# Equal volume iff there is a diffeomorphism

Let M be a compact oriented smooth manifold. Let $$w_1$$ and $$w_2$$ be two volume forms. Let integral of both these forms over M be equal i.e vol(M) be equal wrt both forms.

Show that there is a diffeomorphism f from M to M such that $$f^*(w_2)=w_1$$

Of course if such an f exists then by change of variable formula the volumes shall be equal.

Also it was told in class that apparently this isn't the case for symplectic manifolds and this is a global invariant. Any comments on that?

• I do not understand your last paragraph. Can you please be more explicit? – Ted Shifrin Jan 31 at 1:51
• Sir,it was told in class that (volume same under different volume forms iff one is a pullback of another) is not true in the symplectic case. I suppose the teacher meant : the volume forms induced from two different symplectic forms (by taking nth power) might give same volume but not be symplectomorphic. – Angry_Math_Person Jan 31 at 14:42

This is a theorem of Moser:

Assume $$\omega_0, \omega_1$$ are two volume forms (with the same total mass) on a compact manifold. Then there is a diffeomorphism $$\phi$$ on $$M$$ so that $$\phi^*\omega_1=\omega_0$$.

Proof: Let $$\omega_s=\omega_0+s(\omega_1-\omega_0).$$ Since $$\omega_0$$ and $$\omega_1$$ has the same total mass, they are in the same cohomology class. So there is an $$n-1$$ form $$\eta$$ so that $$\omega_1-\omega_0=d\eta.$$ Observe, (this is most easily seen when writing all the forms in a local coordinate system $$(x_1,...,x_n)$$, there is a unique vector field $$X_s$$ so that $$\iota_{X_s}\omega_s=-\eta.$$

Let $$\phi_s$$ is the one parameter group of diffeomorphism that is generated by $$X_s$$.

Compute, at time $$s=t$$, \begin{aligned} \frac{d}{ds}(\phi_s^*\omega_s)\Big|_{s=t}=&L_{X_t}(\phi_t^*\omega_t)+ \phi_t^*(\omega_1-\omega_0)\\ =&d\iota_{X_t}(\phi_t^*\omega_t)+\iota_{X_t}d(\phi_t^*\omega_t)+ \phi_t^*(\omega_1-\omega_0)\\ =&d\phi_t^*(-\eta)+\phi_t^*(d\eta)\\ =&0. \end{aligned} Here notice, $$(\phi_t)_*X_t=X_t$$ as a vector field.

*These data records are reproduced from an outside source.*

Each row below holds a small network's activations on one input, seen along a few directions.
In each table, some parts of the input vary, and every possible input appears once, in random order.
Descriptions start from the smaller parts, as in this example, which fits no table here: ring(8) and (point or (values(2) and line(4)) or line(11)).
Shared parts are said once, and a part with two or three values counts as separate values.

Other details of the inputs vary at random and push rows far along two fixed directions, the same in every table; ignore that.
To show where, the next rows are all for the same input, with only those details redrawn:
[ 20 -15 -30   1  -2  42  30  47 -29 -29 -40 -53  69   2   1 -10]
[ 30  32 -58 -18  30  19  15 -15 -68 -14 -20 -39   4  13   5 -39]
[-24  25  61  10 -43 -28   3  13  15 -11  18   9  -5  27 -20  -2]
[-36  86  80   3 -35 -75 -21 -52   3   7  58  46 -89  43 -28 -21]
[-18 -14  48  20 -48   3  21  58  24 -26 -10 -17  55  12 -13  11]
[ 27  20 -50 -13  22  24  17   1 -56 -17 -25 -42  19  14   4 -32]
[ 28  17 -50 -12  20  26  17   3 -57 -18 -24 -44  21  11   5 -32]
[-36  -2  82  24 -64 -17  13  51  39 -21   7   2  37  20 -20  16]

A family of inputs:
row 1: [ -2  33 -25 -26  16 -27  24 -52 -55  28  -2   8 -65 -12  11 -20]
row 2: [-44 -37  56 -53 -48   7  21  16  65 -28  22  -2   1  -8   5  18]
row 3: [ 28 -61  42   8 -26  19  21  98   0  23  -4  -6  53  -2 -18  39]
row 4: [ 29 -12 -43  30  20  23  -3  -3 -14 -22 -35 -23  31  -7  36 -11]
row 5: [  29   34   16  -31   18  -47  -14  -27  -61   65   49   39 -107   19
  -23   -6]
row 6: [-26 -42  48  51 -39 -12  -3  23  48  -7 -15  15  22 -20  25  30]
row 7: [ -3  37 -39 -22  44 -16 -45 -86 -23 -18  41  11 -62   1  36 -25]
row 8: [ 16 -23 -42  19  19   7   5 -20 -16   6 -41  -8  -1 -27  46   0]
row 9: [-52 -27  17  29 -13  11 -26  16  99 -19  18  29  55 -24 -11  41]
row 10: [ 24  19 -92  23  52  27 -13 -45  -5   5 -36  -3  21 -15  -6 -19]
row 11: [  39   10  -16 -102   47   -9  -25  -40  -27   35   58    1 -100   14
   -5  -23]
row 12: [ 67  -8 -44 -27  44  33   9  29 -81  32  -4 -26   4  13 -10 -11]
row 13: [ 47 -38 -54 -67  62  40  -8  38 -61   7  16 -33  21   0   2 -15]
row 14: [-10  29   4 -10  -7 -19  13 -22 -34   5   1   2 -27  -5   0 -14]
row 15: [ 18  18  68  -1  -8 -26 -18  25 -14  36  52  22 -37  46 -35   2]
row 16: [  9  78 -31 -28  27 -28  -2 -71 -72   9  15   5 -76  16  -4 -45]
row 17: [ -2  -8  78  -8 -32 -56   2  26   2  62  44  50 -60   9 -25  38]
row 18: [-38  21  27  49 -17 -35 -28 -37  69  22   5  59 -16 -13 -24  16]
row 19: [-36 -37  -7  -7   8  44  -9  -1 103 -18  -7   6  22 -28   3  44]
row 20: [-12 -93   9  -7 -20  59   7  39  80 -55 -28 -41  71 -27  45  46]
row 21: [-18 -16  50  20 -48   5  20  59  26 -27 -11 -16  57  11 -13  12]
row 22: [  14  -18 -102   17   54   32    2  -32   -7   27  -64    1   21  -40
   13   -1]
row 23: [ -5 -33  19  47 -21   3  -2  21  32 -15 -27   0  38 -17  29  16]
row 24: [-16  54  60  44 -22 -58 -36 -52  31  -7  43  41 -61  31   5  -9]
row 25: [-34  -3  49   4 -42 -26  23  13   6   5   3  15 -14 -14  -9  14]
row 26: [ 19  20 -66  38  38  16 -17 -35  16  -1 -22   1  24   0 -14 -15]
row 27: [  18  -46 -103   30   42   58    9    8    6    5  -74  -23   71  -47
    8    6]
row 28: [-49   0  39 -36 -28 -19  -4   3  17 -26  39  14   0   3  -2   1]
The inputs of row 11 and row 20 match in every part but one. If row 3 is changed in the same way as row 11 into row 20, which row does it become?
> row 23
Describe the family of inputs behind these rows.
> line(4) and (values(2) or line(5))
A walk changes only the line(4) part. It starts at row 15 and steps to row 21. List the rest of the walk in order.
> row 24, row 26
List by row number the other rows that have the line(4) part in common with row 2.
> row 1, row 14, row 16, row 21, row 25, row 28

A family of inputs:
row 29: [  8  -3 -31  11  23   8 -12 -13  -9  -9 -13 -10  -1  -7  28  -6]
row 30: [ 10 -18  18  -3 -10   2   1  16  -5  -5  12 -10   7   5  14   0]
row 31: [ 13  -9 -34 -10  27  18  -7   1 -14  11  -4  -5   8  -4  -7  -1]
row 32: [ 10   4   5  18  -4   0  -1  16   5   5  -4  -4  17   6 -15   6]
row 33: [ 25 -22 -26  -9  22  12  -5  -3 -16   7  -4  -2  -2 -12  13   7]
row 34: [  3   1  10  -2  -2   6   1  24  -2 -12  15  -7  16  12  -9   3]
row 35: [ 13  -6 -41 -20  18  20  12  -9 -12  -7 -18 -24   3  -6   8  -9]
row 36: [-10  -4   9  -8  -5 -13   4   2   8  14   7  15 -10  -7  -4   9]
row 37: [ 15  -4 -37 -17  21  25   6  -7  -9  -8 -15 -21   5  -7   4 -12]
row 38: [ 0 -3 11 -5 -8  3  2 23 -4 -9 10 -7 14 10 -6 -1]
row 39: [ -4 -16   2  -4   0   4   1  15   9   9   0   6   8 -12  -6   8]
row 40: [  6   0   5  17  -9   0   3  16   2   7  -8  -2  14   6 -11   3]
row 41: [ -1 -18  45  29 -21 -14   1  20  23   4   2  10   4   6   0  15]
row 42: [ -11   99  -11  -13   31  -61  -40 -121  -33   21   48   48 -124   18
   -5  -46]
row 43: [  2  -2   6  13 -13  -3  12  14  -2   5 -14   1  10   2  -3   3]
row 44: [-26  12  39  22 -19 -20 -16  -8  41  -7  15  25   7   6 -10  11]
row 45: [-30  10  39  22 -25 -22 -12  -8  40  -5  14  26   2   5  -8   8]
row 46: [ 13   0 -22 -21  10   8  10   5 -35  -7  -9 -21   7   4   7 -14]
row 47: [-18  -3  -1  16 -13   2   7  -3   7 -12 -11  -1  13 -12   8   5]
row 48: [ 21   6 -26   5  12  11   6   2 -24   6 -19 -12   6  -2  -1 -12]
row 49: [-19 -10  34   3 -23   0  -1  13  43  -5   9   9   8   6 -11  14]
row 50: [ 16   2 -28   3   9  16  18   2 -36   5 -28 -15   7  -4   7  -8]
row 51: [ 12 -11 -36 -12  24  17  -3   2 -17  12  -6  -6   5  -7  -3  -3]
row 52: [  0  -3  17  -6  -6  -4 -13  -9  21  -1  12   7 -21   3  13   9]
row 53: [-26   6  60  -5 -34 -27   2   8   7  -2  18  13 -14  10  -7   8]
row 54: [  7  -3 -32 -18  13  17  13 -12 -15  -5 -16 -24  -3 -10   9  -6]
row 55: [ -6   8  24  -9 -11 -13  -3   9  -5  -5  16   2  -8   8  -7  -6]
row 56: [-23 -14  38   1 -24 -14  10  18  24  11   7  17   2 -13  -4  23]
row 57: [-2 -5  3 -4  3 15 -1  5 23 -7  2 -1 13  5 -7  6]
row 58: [  2   5 -40   4  13   7   4 -19 -14 -10 -17  -9   8  -9  12 -12]
The inputs of row 43 and row 36 match in every part but one. If row 41 is changed in the same way as row 43 into row 36, which row does it become?
> row 33
Describe the family of inputs behind these rows.
> values(5) and (point or line(5))
Change only the values(5) part in row 39. List by row number the other rows that result.
> row 37, row 42, row 48, row 55
Change only the line(5) part in row 53. List by row number the other rows that result.
> row 34, row 38, row 46, row 55
A walk changes only the line(5) part. It starts at row 54 and steps to row 35. List the rest of the walk in order.
> row 37, row 49, row 57

A family of inputs:
row 59: [ 38  36 -70   2  37  21  -2 -34 -48  -7 -13 -28  -5  17   3 -33]
row 60: [-34  31  42  40 -17 -49 -24 -36  22  18  16  54 -49   0  -8  -4]
row 61: [ -8 -54  62  23 -48  -5  17  72  30   9   4  15  45  -6  -8  47]
row 62: [-29  28  59 -15 -33 -29   6  -7  -3  -5  20  17 -33  20  -5  -9]
row 63: [-16  14  26 -38  -5 -30 -20 -38  14   3  41  18 -70   8   4  -5]
row 64: [-30  29  10 -24  -5 -30  -9 -60  27  -2  33  26 -62  -2   2  -4]
row 65: [ 40  14 -55 -30  49  20  -4  -7 -62   8   9 -26 -14   7  -6 -25]
row 66: [  0   6  23  -8   9 -31 -22 -33   5  37  27  43 -61   2  -4   4]
row 67: [ 12 -55 -50  14  14  55  15  32  11   7 -52 -21  60 -39  11  21]
row 68: [  5  17 -63 -12  37  10   0 -46 -39 -25 -18 -23   0 -12  29 -30]
row 69: [ -1  11  19  38 -19 -19   7   1  10  12 -11   9  -8   1  -3   2]
row 70: [ 18 -58  -4  18 -26  29  40  85  -4  -1 -52 -32  92 -21  -3  17]
row 71: [-35  14  46  10 -14 -23 -23 -12  64   7  33  36 -15  13 -21  31]
row 72: [-15  -1  36 -20 -16  -6   3  22  -3  -2  22  -4 -16   5   5   9]
row 73: [-20 -55  78  11 -41   4  -4  77  88  -9  14  12  59  -3 -18  46]
row 74: [ 26  29 -55 -15  24  20  11 -44 -50 -21 -20 -32 -14   1  23 -35]
row 75: [ 36  28 -56 -22  38  16   6 -14 -69   3  -7 -25  -6  18 -12 -38]
row 76: [ 13 -34 -49  26  16  48   5  42   7 -32 -45 -39  95  -9  11   5]
Describe the family of inputs behind these rows.
> values(3) and ring(6)
The inputs of row 66 and row 61 match in every part but the ring(6) part. If row 63 is changed in the same way as row 66 into row 61, which row does it become?
> row 72
Change only the values(3) part in row 71. List by row number the other rows that result.
> row 64, row 67
Change only the values(3) part in row 69. List by row number the other rows that result.
> row 59, row 74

Thus $$\phi_1^*\omega_1=\phi_0^*\omega_0=\omega_0.$$

• Thank you. The symplectic form version of Moser Theorem was done in class. There we required that the forms be in same cohomology class. I see how you used that. – Angry_Math_Person Jan 30 at 17:40
• Can you elaborate on the last comment in my original post? – Angry_Math_Person Jan 30 at 17:40

Let $$S^2(1)$$ denote the sphere with standard symplectic/volume form $$\omega$$ with volume 1 and $$S^2(r)$$ the sphere equipped with the form $$r\omega$$. Then the manifolds $$S^2(r) \times S^2(R)$$ for $$r < R$$ are never symplectomorphic unless $$(r, R) = (r', R')$$. One may check this by seeing that the set of values given by integrating $$\omega$$ over primitive elements of $$H_2(M;\Bbb Z)$$ with self-intersection 0 gives an invariant, and the set of values in the case above is $$\{-R, -r, r, R\}$$.

But the volume of this manifold is $$rR$$. Thus $$S^2(r) \times S^2(1/r)$$ gives an uncountable family of symplectic manifolds which are pairwise non-symplectomorphic but do have the same volume.